"Do you realize who that is?" she asked staring wildly. The look was a definite indication that my client was not welcome there.
"That's Roger's mother!"
The pain in my chest was instant and the vice around it fell with a heavy thud into the pit of my stomach. I actually felt it. My hands started to quiver and I swallowed hard, not sure what to do next.
She had a tear in her eye when she asked, "Do you want me to take over for you?" I felt her sympathy but decided to face my own fears. Now I understood why her name had sounded familiar.
I walked back into the treatment room and looked deep into her eyes. It was obvious that she had no idea who I was which gave me the confidence to continue.

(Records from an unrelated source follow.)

There are 3 nested groupings, the coarsest first. Each group lies inside one group of the grouping before and may be the whole of it. The rows also spread widely along 9 directions, which tell nothing about the answers.
In the rows, 128 means zero.
Some rows, each with its group in each grouping after it:
[101 155 133 141 117 100 136 116 160 117 122 140 158 139  98 156 124 108
 114 105 160 107 136 123 134 133 106  93 103 143 112 129  85 155 134 111
 165  80 147 114 168] | pib z830 Ven
[125 104 139 129 135 151 167 133 144 113 127  99 127 147 182 134 120 152
 109  93 131 148 107 126 141 115 116 123 145 122 123 133 161 136 135 126
 127 110 134 160  96] | duzur z978 meda
[131 130 171 141 129 138 147 131 127 141 118 117  86 153 139 142 108 142
  79 137 161 141 118 111 144 116  94 122 154 138 122 134 134 138 129  81
 146  67 128 121 145] | redal z129 luki
[ 99 160 158 148 140 153 112 110 106 118 157 135  83  91 159 112 138 125
 139 131 151 129 111 122 135 142 158 173 146 120 143 119 140 133 125  81
 116 119 140 143  99] | pib z830 Maso
[133  93 125 152 163 176 166 124 122 145 121 114 102 126 142 141 127 168
 118  64 108 145 122 120 142 127 117 112 100 153 126 130 139 131 161 160
 166 146 149 117  96] | pib z830 gano
[161 127 113 133 165 103 144 132 124 124 103 123  90 128 148 124 124 134
 122 132 106 171 127 121 123 144 148 144 123 131 155 141 126 132 124  89
 127 135 110 125 119] | redal z530 doras
[116 128 127 121 158 136 154 115  99 113 131 124  62 103 161  90 120 156
 142 136 130 158 133 139 139 131 166 179 124 152 171 143 157 121 131 126
 118 150 125 132 100] | lenop z178 dano
[118 123 131 143 123 114 123 112 135 129 168 138 153 110 168 122 111 141
 115 131 135 153 118 122 133 144 153 160 153 142 134 143 149 138 147 123
 101 135 113 152 103] | redal z693 dez
[148 111 107 145 145 113 150 116 139 145 115 126 109 131 140 158 119 131
 102 104 126 161 123 118 126 148 138 138 102 125 130 132 125 138 152  74
 148 121 122 125 123] | redal z530 Goki
[153 158 170 158 156 130 115 146 128  89 109 118 102 130 177 103 139 133
 168 166 101 145 105 129 124 132 129 120 179 161 149 140 132 119  92 153
  97 121  96 135 113] | lenop z178 Dotev
[136 148 108 184 145  67 115  96 152 136 138 174 128  96 130 154 134 112
 169 129 101 152 135 128 102 172 161 164 113 171 134 143  98 126 141 133
 130 155  86 112 141] | pib z394 mimel
[140 138 139 110 150 135 104 135 104 129 134 117 111 113 134  98 110 134
  91 129 143 140 120 106 131 135 155 137 127 117 145 139 141 155 128  62
 113 119 149 125 104] | redal z129 Dapo
[102 101 110 119 122 122 173 107 140 136 148 124 141 124 144 141 102 143
  85  96 157 146 130 127 146 134 137 141 109 124 135 134 143 143 160  98
 140 122 140 143 116] | redal z530 Boga
[ 94 127 149 139 125 148 168 133 149  85 138 102 133 141 183 129 131 140
 134 108 135 132  99 143 146 119 120 118 166 132 143 123 142 129 116 142
 115 102 127 168 108] | pib z102 ginun
[118 142 139 152 120 116 126 129 162  98 141 124 170 128 171 145 124 110
 132 120 125 130 101 122 126 142 143 123 158 123 129 124 125 141 124 102
  94 114 111 179  97] | redal z129 Vog
[145  96 150 139 129 150 144 128 134 126 149  99 145 155 192 124 103 168
  91 127 142 156 111 118 145 121 100 106 167 152 116 152 167 134 131 150
 112 105 115 135 105] | lenop z523 Mome
[120 155 152 119 132  98 118 122 136  90 142 123 128 136 158  92 115 132
 114 158 149 139 118 123 136 122 130 142 171 134 135 144 142 138 107 111
 100  99 121 142 133] | duzur z480 gos
[111 138 146 128 126 136  95 110 111 112 187 125 150  89 174  93 114 140
 125 143 155 134 114 119 135 143 165 156 156 135 139 143 165 139 132 110
  83 137 132 148  82] | lenop z523 Sen
[149 118 133 119 147 135 120 140 128 111 128 104 158 139 146 103 109 151
 109 120 129 143 129 113 137 124 119  86 131 153 130 152 140 146 123 143
 122 121 140 118 110] | lenop z523 Sen
[161 129 156 150 157 131 128 154 140 127  92 117 129 157 118 130 112 143
 105 127 112 138 122 103 133 116  87  70 145 169 119 143 109 142 121 151
 153  99 123 102 144] | redal z129 Dapo
[135 138 157 144 145 137  89 127 114 127 160 131 149  99 150  97 113 140
 118 148 131 140 114 105 133 138 139 133 163 146 142 141 144 140 130 135
  99 140 125 130  98] | redal z530 Boga
[123 139 150 146 172 142 142 137 115 106 106 131  87 108 123  97 131 146
 156 139 109 139 134 124 138 120 131 130 144 167 168 134 121 118 123 168
 140 147 126 125 121] | redal z530 doras
[130 169 145 122 117  88  78 141 159  79 140 119 222 135 137 110 117  99
 132 151 146 110 120 114 124 138 123  69 153 141 119 148 103 160  97 118
  94  89 130 136 134] | lenop z523 Sen
[100 160 174 163  98 114 144 127 176  99 127 126 148 157 166 165 129  98
 124 155 165 116  97 129 137 127  88 109 191 124 115 118 110 132 107  92
 119  49  98 169 148] | redal z530 doras
[138 150 192 140 135 157 103 133 113 117 140 111 105 132 171 102 121 144
 115 162 155 128 102 117 140 122 111 119 181 148 129 141 154 134 107 119
 102  87 123 125 115] | lenop z178 Dotev
[153 146 147 137 156 117 109 142 157 107  95 116 153 158 109 129 126 113
 122 102 117 114 122 108 125 127 104  65 114 141 106 127  98 154 119 118
 152  98 146 111 140] | duzur z480 gos
[192 115  84 143 159  50 167 148 163 101  77 120 124 165 184 138 124 138
 140 140  55 209 123 130 112 148 143 127 143 151 150 156 115 126 103 128
 108 141  66 141 131] | redal z693 dez
[112 144 161 138 154 152 141 133 108 115 114 123  63 117 135 107 125 138
 124 138 138 134 122 119 140 121 135 149 145 140 155 126 134 127 123 102
 134 114 136 138 118] | redal z129 Vog
[144 116 172 157 138 174 121 118 112 163 154 114  87 130 180 139 116 148
  80 133 159 150  94 108 138 136 114 148 168 115 118 128 169 135 141  68
 118  96 121 135  95] | redal z530 doras
[139 122 138 141 181 158 128 138 106 124 115 125 105 104 118  94 122 158
 140 116 101 142 137 115 138 124 135 120 124 169 161 140 129 129 141 177
 142 166 139 112 101] | redal z530 doras

New rows, each followed by its group in each grouping:
[125 145  78 113 160  76 119 109 106  98 161 137 114  73 156  85 127 131
 154 128 105 174 135 138 115 167 225 202 106 129 187 146 141 141 129  93
  85 188 121 135  95] | pib z102 ginun
[178 131 174 139 168 160  83 140  91 166 129 117  93 129 120  99 104 159
  73 149 142 147 123  88 138 126  98 108 148 153 129 150 145 149 130 109
 138 104 140  75 129] | redal z530 doras
[101 155 173 149 157 144 155 118 103 118 108 137   4 108 140 108 136 134
 150 153 151 139 126 129 135 115 132 190 146 141 153 124 142 111 118  95
 151 106 129 129 140] | duzur z978 meda
[110 150 165 133 143 156 147 136 123 103 109 108  86 140 144 118 134 133
 121 121 146 126 117 123 147 115 108 112 146 129 137 123 122 136 107 107
 145  79 148 132 131] | pib z830 Maso
[153 115 103 119 138  91 159 128 146 135 105 119 130 157 124 147 105 133
  80 115 137 160 138 121 133 134 115 110 106 132 132 147 114 152 136  85
 152  99 124 110 153] | redal z530 doras
[134 119 128 146 130 112 152 125 154 121 127 121 143 144 162 148 116 133
 109 123 132 152 115 125 134 136 118 121 148 135 130 137 129 135 133 112
 125 107 108 146 122] | redal z530 doras
[151 139  97 128 137  65 124 127 144 103 136 132 170 129 155 112 113 142
 120 138 110 172 134 122 123 143 144 124 140 154 145 163 122 147 116 148
 102 137 104 121 133] | pib z830 Ven
[ 87 171 173 175 145 126 163 114 158  80  98 140  56 130 152 145 161  95
 192 134 126 114 107 141 127 129 128 155 155 133 135  99 109 106 109 102
 145 100 111 173 133] | duzur z480 gos
[119 116 136 122 158 167 130 115  94 155 134 125  85  99 109 114 112 144
  94  98 152 131 132 110 141 135 147 144  90 126 143 125 141 147 160  79
 157 136 170 111 104] | redal z530 Boga
[ 88 141 116 116 114  91 187 120 162  87 111 121 122 142 151 148 127 104
 126 124 155 135 124 147 138 131 137 141 132 106 152 122 110 134 118  68
 129  88 120 176 142] | redal z530 doras
[128 129 107 132 157 129 120 116 122 132 134 134 140 105 108 124 122 138
 124  79 119 135 141 115 131 146 154 121  78 146 133 137 114 152 153 127
 154 150 158 104 112] | pib z830 Maso
[134 141 144 158 126 113 119 127 155 117 137 131 168 139 151 140 122 132
 120 124 131 135 113 115 130 134 106  96 153 152 113 142 115 145 125 147
 125 103 116 125 132] | pib z830 Ven
[156 105 129 128 153 112 170 128 115 140 111 117  68 148 160 114 101 170
  81 153 133 188 131 120 140 120 112 150 148 151 150 157 151 126 124 114
 136 112 106 111 144] | redal z530 Boga
[129 126  79 122 142  60 157 106 141 117 129 144 114 111 143 132 119 128
 135 112 120 172 145 135 115 150 177 184  91 133 147 149 132 138 144  92
 129 153 116 134 130] | duzur z978 meda
[119 162 161 164 124 126 101 124 151 122 138 127 144 133 130 154 133 100
 123 115 152 107 104 118 125 147 117 101 132 129 109 117 102 156 124  79
 138  76 137 120 140] | pib z102 ginun
[155 131 178 138 173 185  89 154  94 130 129 108 113 112 136  83 117 158
 110 127 114 130 109  94 137 120 125 101 159 150 142 137 147 143 126 141
 118 134 149 115  85] | redal z129 Dapo
[111 123 131 147 150 141 169 122 132 106 127 123  93 113 173 127 134 139
 148 122 117 154 115 135 137 134 147 159 151 131 161 125 142 115 133 125
 120 143 112 168  93] | redal z530 doras
[105 165 171 123 142 135 120 146 130  84 114 118 128 127 127  91 127 131
 141 146 139 111 126 123 141 111 105  95 166 156 152 137 109 136  91 158
 122  89 140 128 144] | pib z394 mimel
[ 96 144 157 160 102 104 151 102 142 112 174 131  97 129 207 140 123 133
 117 165 167 156  96 143 136 137 132 187 196 128 135 134 157 122 113  86
  93  81  88 159 134] | pib z102 ginun
[169 120 106 122 181 111 150 136 108 140  78 121  60 137 100 120 113 145
  97 112 106 166 149 110 125 133 140 129  77 147 149 144 114 145 135  82
 163 131 139  90 141] | redal z129 Vog
[142 114 150 169 137 125 167 132 151 136 102 124  98 163 139 162 112 145
 100 123 126 150 122 117 136 121  85 108 144 165 115 135 121 128 134 133
 156  89 107 124 148] | redal z129 Vog
[112 134 182 109 130 176 110 141 117 115 148 100 143 132 145  95 109 147
  87 116 170 110 110 108 153 103 101 102 158 125 120 135 159 156 126 122
 123  84 168 138 106] | duzur z978 meda
[105 138 102 152 123  67 161  82 135 133 156 162  91 106 148 143 119 137
 126 140 149 168 143 137 127 152 159 202 118 148 141 146 125 126 145 100
 137 128 102 122 153] | pib z830 Maso
[111 138 149 157 146 119 148 112 150 110 122 138 106 133 133 133 129 127
 143 119 131 126 124 126 131 128 121 135 134 153 122 127 121 125 135 136
 150 115 123 134 137] | duzur z480 gos
[151 128 135 132 156 133 125 124 107 151 120 124  94 137 111 122 109 156
  82 114 141 149 140 107 139 127 110 116 105 153 124 148 123 152 136 111
 165 102 150  74 148] | pib z830 Maso
[125 150 171 163 134 155 124 138 146 105 123 114 134 142 168 136 140 124
 136 123 129 122  95 119 134 127 103  93 171 132 121 121 123 135 108 128
 120  90 126 149 113] | pib z830 Ven
[162 103 126 145 134 118 120 114 123 163 168 116 134 140 167 134  99 166
  64 117 140 173 115 112 131 146 123 136 136 145 115 156 162 153 147 107
 122 113 117  95 123] | pib z102 ginun
[102 131 101 131 129  89 173 113 156 102 124 133 130 121 148 145 126 115
 135 116 131 149 129 141 131 143 155 154 120 123 153 130 116 131 136  95
 127 128 114 162 124] | redal z530 doras
[136 115 129 124 157 139 143 129 124 132 115 117 117 131 120 119 115 156
 108  99 124 141 138 118 137 126 115 105 109 157 139 145 124 142 133 146
 152 120 144 100 132] | pib z394 mimel
[113 126 168 149 150 199 144 126 110 142 114 108  52 125 139 148 133 124
 104  88 150 116 103 112 140 131 131 137 116 103 125  99 142 138 144  39
 153  96 161 150  90] | redal z129 Vog
[125 133 172 171 134 160 138 129 150 137 116 123 121 145 136 163 128 120
 115 114 143 115 105 114 138 128  87  94 146 136 110 116 115 136 136 108
 154  82 127 135 129] | redal z530 doras
[134 143 144 164 149 122 109 118 125 131 147 136 111 111 140 126 127 134
 131 128 126 141 118 121 122 147 140 139 132 153 134 136 128 140 132 120
 129 124 122 108 129] | pib z102 ginun
[131 115  94 133 164 115 168 131 146  86  96 113 128 124 151 129 139 124
 173  88  85 148 134 140 121 144 165 116  88 137 154 129 115 129 130 134
 134 162 127 152  95] | lenop z523 Mome
[150 114  97 139 145 115 133 121 139 117 146 115 155 124 192 133 125 142
 123  93 100 173 108 123 123 155 164 138 127 118 134 141 145 144 134 110
  99 149 116 150  77] | pib z830 Maso
[180 157 140 155 171 112 104 148 127 118  85 124 100 141 134 123 139 124
 137 134  95 154 120 108 114 140 118  95 133 146 132 139 101 143 100 112
 137 111 119  98 138] | pib z830 Ven
[134 129 158 129 166 171 134 148 115 112 103 104 104 125 138 104 127 139
 126 115 117 131 115 112 141 120 123 100 138 133 151 124 131 135 120 123
 134 125 149 137  98] | redal z530 Boga
[159 137 145 113 157 157  74 148 107 109 155  98 169 117 173  77 119 151
 106 117 115 145 104 101 136 134 145 101 156 122 138 145 153 160 111 125
  83 133 151 129  69] | pib z830 Maso
[118 136 148 156 174 162 112 125 101 104 142 137 109  77 137  80 133 151
 184 130 103 132 132 121 131 132 158 140 134 182 160 139 141 115 135 196
 121 184 134 127  83] | lenop z523 Sen
[146 149 153 164 141 112  98 115 129 136 146 142 105 112 159 132 126 122
 129 143 135 148 110 112 115 147 142 164 148 131 117 136 141 138 130  85
 114 118 110 126 118] | duzur z978 meda
[111 144 115 148 152  93 162 118 134  99 118 136  84 113 140 123 137 128
 162 127 112 152 132 146 124 141 157 160 118 152 164 132 114 123 121 126
 137 137 112 129 140] | pib z102 ginun
[127 120 146 136 145 138 157 141 130 100 130 113 120 129 176 104 115 161
 123 135 113 156 112 123 141 115 129 133 177 150 152 144 152 124 121 159
 106 131 111 156  98] | redal z129 Dapo
[111 141 151 159 138 103 174 116 141 132  98 149  70 144  97 146 116 135
 119 152 155 136 149 128 143 115  84 131 133 177 137 138  98 120 132 140
 185  83 112 100 195] | redal z530 doras
[135 116 112 134 148 122 155 125 133 124 123 110 111 138 151 139 124 139
 110  91 121 155 119 131 131 141 139 126 106 129 137 132 132 145 133  94
 142 117 134 121 122] | pib z102 ginun
[161 157 181 143 154 143  94 152 118 117 113 107 102 140 160 107 127 124
 112 166 133 139 103 104 130 127 108 107 185 125 137 132 131 140  94  85
 104  82 119 128 120] | redal z530 doras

I made small talk, asking Kathy about her family. She had a husband whom she did not trust and one grown son who still lived at home. I maintained my calm demeanor while asking her about her son. Does he have a job? A girlfriend? I already knew he was a slacker and didn't have to ask but the small talk helped me to remain composed.
He gets into trouble a lot, but he's a good boy!
She made another appointment and gave me a hug, telling me how much she enjoyed talking to me. After she left and I relaxed my guard, I saw that my hands were shaking and I felt sick to my stomach.
When she returned the following week, I welcomed her graciously and we chatted more. I always showed interest in her son and she loved talking about him. "Sure, he gets in trouble sometimes, but what 27-year-old kid doesn't?" I bit my tongue often.
Our relationship continued for close to four years. I do not know if Kathy ever figured out who I was but she often came bearing gifts of appreciation for taking the time to listen to her woes. She once asked that I follow her husband and take pictures as proof he was seeing someone else. I drew the line there.
When she stopped coming in for treatments, she would call to ask for advice - usually regarding her husband and how to protect herself. She knew he was heavily into drugs and women but she stayed.
I hadn't heard from her for several months until the phone call, "Hi, Carol?" Her voice was weak. "Do you mind if we stop by for a minute? I need to talk to you." We? Who is we?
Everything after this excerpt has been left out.